William F. Schulz, the group’s executive director, said Thursday’s ruling “has finally ushered the United States into the circle of civilized nations when it comes to such executions.... Our justice system has now caught up with the moral sensibilities of the American people.”
He referred to opinion surveys showing that, although most Americans support the death penalty, they oppose the execution of mentally retarded individuals by an overwhelming margin.
But the case decided Thursday, Daryl Atkins vs. Virginia, 00-8452, also illustrates the difficulty of the issue.
On an August evening in 1996, Atkins and a friend had been drinking when they walked to a convenience store intending to rob a customer. They spotted Eric Nesbitt, an airman at Langley Air Force Base. Atkins put a gun to him, took control of his truck and drove him to a bank machine. After forcing Nesbitt to withdraw $200, Atkins drove him to a field and shot him eight times.
The jury, which relied on the co-conspirator’s testimony, convicted Atkins of the murder. At the sentencing hearing, jurors also were told of 16 other crimes that Atkins had committed, including robberies and assaults.
A defense expert who tested Atkins said his IQ was 59, that he had fared poorly in school and that he was retarded. A state psychologist who interviewed Atkins disagreed and described him as being of “average intelligence.” The jury then sentenced him to death.
The Virginia Supreme Court accepted that he had a very low IQ score but upheld his sentence. He remains on death row while the state assesses the court’s ruling.
Thursday’s ruling reverses that decision and says evidence of retardation calls for a long prison term, not a death sentence. However, the opinion leaves open the possibility that Virginia’s lawyers could try to show that Atkins is not mentally retarded.
Last year, President Bush raised eyebrows when he told a group of foreign visitors that he opposed the execution of mentally retarded people, even though several convicts with very low IQs were executed when he was governor of Texas. In 1997, Terry Washington, whose IQ tested between 58 and 69, was executed in Texas.
The president’s aides explained that Bush believed the standard was whether a defendant knew right from wrong when he committed his crime. Judges use this standard to decide whether a person is competent to stand trial, but it is not often used as a test of mental retardation.
The current governors of Texas and Oklahoma have vetoed bills that would have exempted retarded defendants by citing that standard.
Two weeks ago, Oklahoma Gov. Frank Keating vetoed a bill to exempt the mentally retarded from death sentences and said the state’s laws are adequate. Those who “cannot differentiate right from wrong” are spared already, he said.

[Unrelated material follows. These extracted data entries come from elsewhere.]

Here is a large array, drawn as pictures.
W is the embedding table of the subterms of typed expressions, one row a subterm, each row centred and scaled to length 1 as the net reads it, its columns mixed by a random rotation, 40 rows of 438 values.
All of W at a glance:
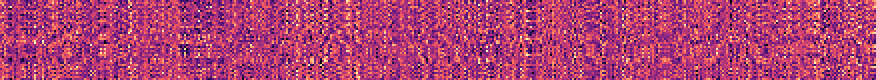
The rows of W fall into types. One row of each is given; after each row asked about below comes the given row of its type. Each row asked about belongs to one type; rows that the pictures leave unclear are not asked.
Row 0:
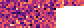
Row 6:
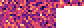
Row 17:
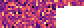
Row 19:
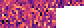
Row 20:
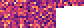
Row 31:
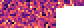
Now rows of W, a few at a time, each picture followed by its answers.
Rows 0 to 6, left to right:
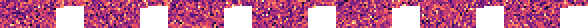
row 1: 6
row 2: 31
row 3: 0
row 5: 19
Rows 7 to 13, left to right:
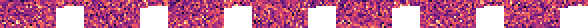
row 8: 6
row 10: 19
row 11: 31
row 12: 6
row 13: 6
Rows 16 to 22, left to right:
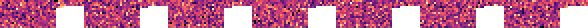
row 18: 20
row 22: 0
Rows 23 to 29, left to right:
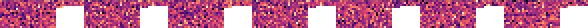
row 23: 0
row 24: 17
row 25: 0
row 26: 17
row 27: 19
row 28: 17
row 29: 31
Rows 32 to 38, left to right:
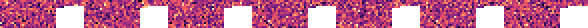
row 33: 0
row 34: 20
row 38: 6
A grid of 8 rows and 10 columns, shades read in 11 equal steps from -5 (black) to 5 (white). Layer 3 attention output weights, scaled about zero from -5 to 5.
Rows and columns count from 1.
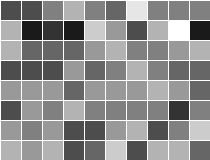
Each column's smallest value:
-2 -4 -3 -4 -2 -1 -2 -2 -3 -4
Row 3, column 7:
0
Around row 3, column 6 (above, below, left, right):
1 0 1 0
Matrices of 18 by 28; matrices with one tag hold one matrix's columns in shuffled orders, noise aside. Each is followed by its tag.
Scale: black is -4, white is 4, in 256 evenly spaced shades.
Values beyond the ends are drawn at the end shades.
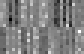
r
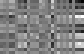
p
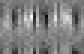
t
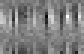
t
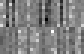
r
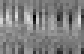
t
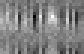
t
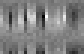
t
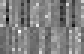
r
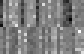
r
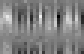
t
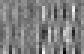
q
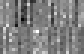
r
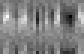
t
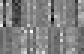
r
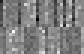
r
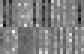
r
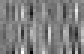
q
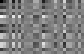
p
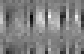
t
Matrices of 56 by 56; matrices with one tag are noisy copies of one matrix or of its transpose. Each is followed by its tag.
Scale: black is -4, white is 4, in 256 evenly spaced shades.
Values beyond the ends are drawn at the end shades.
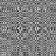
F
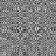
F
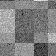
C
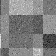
C
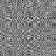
F
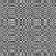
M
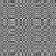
M
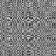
F
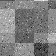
C
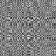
F
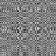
F
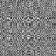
F
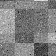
C
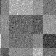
C
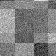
C
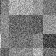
C
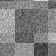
C
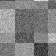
C
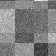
C
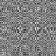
F
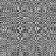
F
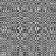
F
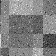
C
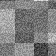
C
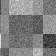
C
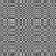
M
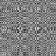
F
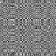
M
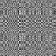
M
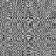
F
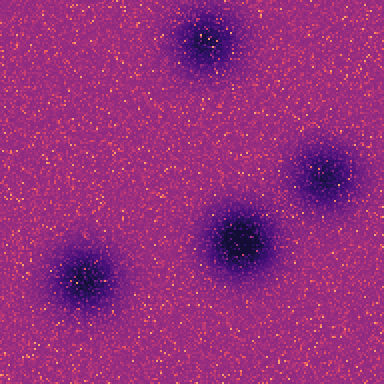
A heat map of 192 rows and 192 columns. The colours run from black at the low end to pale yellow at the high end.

However, Justice Stevens’ opinion rejects the “right from wrong” standard as the definition for mental retardation.
California Atty. Gen. Bill Lockyer praised the court’s ruling and said he will try to implement it fairly and responsibly.
Thursday’s ruling marks the fourth time that justices have announced a categorical exclusion from executions.
In 1977, the year after they restored capital punishment, the justices barred death sentences for rapists and others whose crimes stopped short of murder. In the South at that time, a significant number of inmates facing death were not charged with murder.
In 1986, the court exempted those who are insane. In 1989, the court excluded juveniles who were younger than 16 when they committed a murder.
That same year, the court stopped just short of ending the death penalty for mentally retarded inmates in the case of Johnny Paul Penry. Four liberal justices said such executions are cruel and unusual punishment, which is banned by the 8th Amendment. Justice Sandra Day O’Connor voted to reverse Penry’s death sentence but said there was not yet a national consensus for banning such executions.
That day came Thursday, as O’Connor voted with the majority to end the practice.